# Reputation points?



## bace (Sep 20, 2005)

What's that ish?

Is that what that green thing is?

And how do I get them? Is that when people are all like "Yo I love you guy, you're the man?"

Cause if so, I'd just like to point out, that SOMEONE....likes me....

<<<<<


----------



## Meysha (Sep 20, 2005)

Yep rep points are shown by that little green (or red) square under your post count.
hehehe apparently you're an "unknown quantity at this point". You can see your latest rep points by going into your User CP.

People sometimes give out rep points if they feel like it, and if they remember by clicking on the little scale symbol under your avatar and other info next to each post. They can give out negative (red) or positive (green). But some people who haven't been here long enough or for some other reasons can't give out rep points, but they still show up in your list - but just as grey squares.


----------



## Unimaxium (Sep 20, 2005)

I've been noticing... Amanda and LittleMan have really negative rep. point scores, but for some reason Bace is in the green. I would have thought Bace would be the kind of person Chase would have given like -1000000 rep points for fun by now (à la Amanda). Maybe some day...  ;-)


----------



## Corry (Sep 20, 2005)

Yeah...I've gotten two rep thingies from newbies that I helped lately, but it didn't add to my points at all.


----------



## Meysha (Sep 20, 2005)

Yeah I know corry, it sucks.... I reckon I've had more grey ones than green ones. And I even got a red one once for saying that I worked in a chocolate shop. :-( just coz you're jealous. :greenpbl:  

*ssshhh don't tell vonnagy I posted that smilie.... I think I'm on probation at the moment*


----------



## Nikon Fan (Sep 20, 2005)

Unimaxium said:
			
		

> I've been noticing... Amanda and LittleMan have really negative rep. point scores, but for some reason Bace is in the green. I would have thought Bace would be the kind of person Chase would have given like -1000000 rep points for fun by now (à la Amanda). Maybe some day...  ;-)
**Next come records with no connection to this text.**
What can hang from each mark:
vomez: govalen gupo nadak tata
govalen: gupo vomez
nadak: gupo tata vomez
gupo: nadak vomez
tata: gadu govalen gupo

Known rows, with every way that one mark hangs from another:
[nadak gupo [tata gadu] [vomez govalen]]: [ 2.05 -1.21 -1.89  2.02 -2.39 -1.40 -0.71 -0.42 -3.91 -1.05  1.97 -2.62
  5.76 -0.23 -0.87 -2.52  1.60 -0.79]
[nadak vomez]: [ 1.38 -1.45  0.21  2.14  0.59 -0.32 -2.77  0.18 -1.98  0.07  1.43 -1.52
 -1.43  2.07  1.52  2.18  1.13 -0.91]
[nadak [tata govalen]]: [ 0.47 -1.24 -2.48  1.21  0.79 -0.29 -1.58 -0.19 -2.46 -0.88  0.55 -0.36
  0.83 -1.18 -0.34  1.45 -0.19 -0.01]
[gupo [nadak vomez]]: [-2.24 -0.98  0.94  1.22 -1.54  0.18 -1.00  0.74  0.91  1.44  1.29 -0.59
 -0.95  2.15  1.03  1.74  0.87 -2.42]
[vomez nadak tata]: [-0.57 -0.30  1.96 -0.99  1.70  0.65  1.24 -2.02  2.04 -0.84 -1.42  3.58
 -2.44 -0.78  1.12  2.61  0.96  0.88]
[vomez govalen gupo nadak [tata gadu]]: [-2.11  1.09  0.56 -4.16  0.99  0.64  3.98 -1.09  1.39 -1.72 -2.13  5.46
 -0.96 -4.24 -0.11  1.74  2.64  1.68]
[govalen [gupo nadak] [vomez tata]]: [ 1.15  1.76  3.09  0.35 -0.70  0.32  1.34 -0.87  4.88  2.26 -0.66 -0.46
 -0.25  2.78 -0.10 -2.89 -2.88  0.18]
[nadak [tata gadu govalen gupo] vomez]: [ 0.89 -0.59 -2.92  1.20 -1.03  0.17 -0.75  0.93 -4.14 -1.06  2.44 -1.88
  2.77 -0.01 -2.08 -0.18  0.32  0.00]
[tata gadu govalen [gupo nadak vomez]]: [-4.62  0.65 -1.46  0.45 -1.25  0.88  0.62  1.36 -0.61  0.17 -0.38 -1.22
 -0.69 -1.63 -1.02 -0.51 -0.38  0.16]
[govalen [vomez gupo [tata gadu]]]: [ 2.30  1.33  1.75 -0.79  1.26  1.13  1.69 -2.30  1.60  0.41 -0.07  1.44
 -0.77  0.64 -0.54  2.09  1.89  3.90]
[tata gupo]: [ 0.96 -0.64  0.34 -1.64  2.12 -0.33 -1.33  1.36  0.22 -0.45 -0.84  1.91
 -3.46 -0.33  0.98  2.77  0.13  0.38]
[govalen [vomez nadak]]: [ 0.06 -0.19  1.90 -0.81  1.83 -0.44 -0.44 -1.35  2.70 -1.12 -0.09 -0.97
 -2.12  1.75  1.12 -0.45 -0.07  2.15]
[vomez gupo]: [ 0.88 -0.16  0.50 -2.19  1.91  0.64 -0.90  1.63  0.40 -0.13 -1.36  2.35
 -2.70 -0.75  1.40  4.16  1.20 -0.73]
[govalen gupo]: [ 2.11 -0.23  1.16 -0.73  1.76 -0.43 -1.56  1.74  0.03 -0.04 -1.85  0.00
 -1.39  0.42  1.48 -0.96 -1.87 -2.59]
[nadak tata vomez]: [ 2.88 -1.43 -0.17  3.50 -0.86 -0.31 -2.46  0.30 -2.31 -0.24  2.81 -3.00
  1.62  2.63  0.02  1.29  0.79 -1.67]
[govalen gupo vomez]: [ 3.76  0.52  1.70  0.40  1.58 -0.87 -1.87  0.44  1.28  0.25 -0.58 -2.96
 -0.86  2.93  0.91 -3.16 -2.82  0.09]
[gupo nadak]: [-3.30 -0.94  1.31 -0.94 -0.01  0.07  0.02  0.42  2.59  1.15 -0.79  2.16
 -2.37 -0.10  1.23  2.44  0.80 -1.61]
[tata govalen]: [-1.10 -1.27 -2.13 -0.27  2.10 -0.31 -1.93 -0.34 -1.94 -0.56 -0.84  1.13
 -2.18 -1.76  1.08  2.44  0.15  0.78]

Rows:
[-0.05  1.90  2.46 -1.08 -0.64  1.32  2.02 -0.97  5.24  2.15 -0.20  1.72
 -1.40  1.67 -0.18  2.36  0.27  2.03] => [govalen [vomez [gupo nadak] tata]]
[ 2.04 -1.24 -1.58  3.09 -1.09 -1.59 -2.06  0.21 -3.00 -0.96  2.80 -2.77
  1.80  0.58  0.01 -0.13  0.98 -0.69] => [nadak tata [vomez govalen]]
[ 3.36  1.02  2.19 -0.02  0.04 -0.38 -0.02  0.72  2.51 -1.19  0.11 -3.68
  2.36  3.02 -0.51 -5.26 -3.37 -1.02] => [govalen gupo [vomez [nadak tata]]]
[ 0.97 -0.65 -1.82  2.78  0.35  0.51 -1.47 -1.90 -2.90  0.30  1.23 -0.07
 -0.59  0.31  0.35  2.42  0.32  1.48] => [nadak [vomez [tata govalen]]]
[-0.66 -0.52 -1.49  0.25  1.81 -0.56 -0.73 -2.36 -1.63 -0.55  0.46 -1.30
 -0.57 -0.32 -0.27 -0.49  0.63  3.81] => [tata gadu [govalen vomez]]
[ 1.11 -0.41 -2.71  3.85 -1.68  0.36 -1.49 -0.47 -4.67 -1.12  0.42 -4.60
  5.31 -0.86 -1.25 -2.52 -0.32 -0.04] => [nadak [gupo vomez] [tata gadu govalen]]
[ 1.67 -1.25 -1.56  1.20 -0.73 -1.63 -2.40  0.13 -2.77 -0.46  0.61 -1.72
  1.64  0.08  1.39 -0.90  0.52 -0.35] => [nadak gupo [vomez govalen]]
[ 0.18  1.70  2.54  2.99 -1.64  1.18  0.56  0.69  2.15  1.75 -1.33 -1.97
 -0.23  1.57  0.29 -2.27 -2.75 -2.51] => [govalen [gupo nadak [vomez tata]]]
[-0.85  1.17  1.52 -1.10 -2.06  0.93  2.26  0.41  3.40  0.99  1.18 -0.73
  2.54  1.41 -1.85 -0.13  1.18  0.08] => [govalen [vomez [gupo [nadak [tata gadu]]]]]
[-3.16  0.23 -0.99 -0.24 -2.12  0.57  0.50  1.73 -1.26  1.11  0.00 -1.25
  2.19  0.18 -0.57 -3.47 -1.62 -3.69] => [tata gadu [govalen [gupo [nadak vomez]]]]
[-2.50  1.11 -0.14 -1.34 -0.69  0.00  1.16  0.14  1.62  1.05 -0.84 -1.57
  1.30  0.40 -0.89 -4.88 -2.65 -0.12] => [tata gadu [govalen [gupo nadak] vomez]]
[-2.97 -0.90  0.95 -0.11 -1.67  0.29  1.71 -0.18  1.38  0.60  0.57  1.24
  1.73 -0.48 -1.01  0.87  1.89 -2.06] => [gupo [nadak [tata gadu]]]
[ 1.07  0.59  0.34 -0.97  1.07 -0.87  1.69 -1.05 -0.79 -0.41 -1.93  2.41
  0.00 -2.60 -0.10 -2.39 -0.28  0.21] => [vomez [govalen gupo] [tata gadu]]
[-2.07  0.39  0.18 -1.32 -2.31 -0.98  2.35  1.65  1.05  0.09 -0.60  0.30
  3.30 -1.81 -1.32 -4.41 -0.95 -3.53] => [vomez [govalen [gupo [nadak [tata gadu]]]]]
[-0.07  0.17 -0.49 -1.88  1.46 -0.75  2.02 -1.42 -0.42 -0.90 -0.92  4.18
 -2.00 -3.39 -0.49  1.40  1.74  3.19] => [vomez govalen [tata gadu gupo]]
[ 2.29 -0.16 -0.59  0.96 -0.06 -1.60 -2.15  1.97 -2.28 -0.43  0.23 -2.53
  0.22  0.65  1.18 -3.09 -1.71 -2.45] => [nadak [vomez [govalen gupo]]]
[-4.30 -0.18 -1.78 -1.14 -1.69  0.63  0.68  1.35 -0.99  0.66  0.97  0.48
  0.16 -0.59 -1.06  0.35  0.35 -0.71] => [tata gadu govalen [gupo [nadak vomez]]]
[ 3.65  0.86  1.44  0.35  1.74 -0.11 -0.16 -1.81  2.23  0.38  0.43  0.42
 -2.68  2.02 -0.16  1.29 -0.72  4.66] => [govalen [vomez [tata gupo]]]
[-0.15  0.73 -0.19 -2.41  1.13  0.21  2.42 -1.12 -0.26 -0.56 -1.41  4.62
 -1.14 -3.81 -0.03  2.92  2.92  2.12] => [vomez govalen gupo [tata gadu]]
[-3.11 -0.16 -1.89 -0.53 -1.50  0.42 -0.66  2.13 -0.18  0.92  0.99 -0.07
 -0.86  0.30 -0.25  1.08 -0.98 -1.05] => [tata govalen [gupo [nadak vomez]]]
[-1.50  1.08 -0.70 -3.27  1.52  1.90  2.02 -0.37  1.04 -1.01 -2.28  4.51
 -1.57 -2.89  0.23  3.37  0.25  1.24] => [vomez gupo nadak [tata govalen]]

:lmao: I know...I was thinking the same thing...here Bace is just moments away from being banned and he has a postive rep?????????? :lmao: It's ok though...at one time all those bad boys were green but that lasted about 20 mins max I think...then some clever admin realized that if I spread that rep around a bit it would be reputation chaos :lmao: 

Maybe it's got something to do cuz Bace rhymes with Chase? Nah...


----------



## Meysha (Sep 20, 2005)

Maybe Bace is Chase????

:shock:   Eeeeeeek!!!!!!!!


----------



## Nikon Fan (Sep 20, 2005)

Meysha said:
			
		

> Maybe Bace is Chase????
> 
> :shock:   Eeeeeeek!!!!!!!!



I don't think we're supposed to tell...

What if Chase is really all the mods and admins...maybe he has internet multiple personality disorder...


----------



## Meysha (Sep 20, 2005)

> What if Chase is really all the mods and admins


ahhhh It's all starting to make sense now...


----------



## Nikon Fan (Sep 20, 2005)

So Chase is pregnant, engaged, married, has a boyfriend named Eric, a couple of cute sons, and lives all over the world while still managing 4 forums...or is that 3 forums?


----------



## Corry (Sep 20, 2005)

eromallagadnama said:
			
		

> So Chase is pregnant, engaged, married, has a boyfriend named Eric, a couple of cute sons, and lives all over the world while still managing 4 forums...or is that 3 forums?


----------



## Meysha (Sep 20, 2005)

I think it's only 3, if it were 4 then he wouldn't be able to manage it all. hehehe.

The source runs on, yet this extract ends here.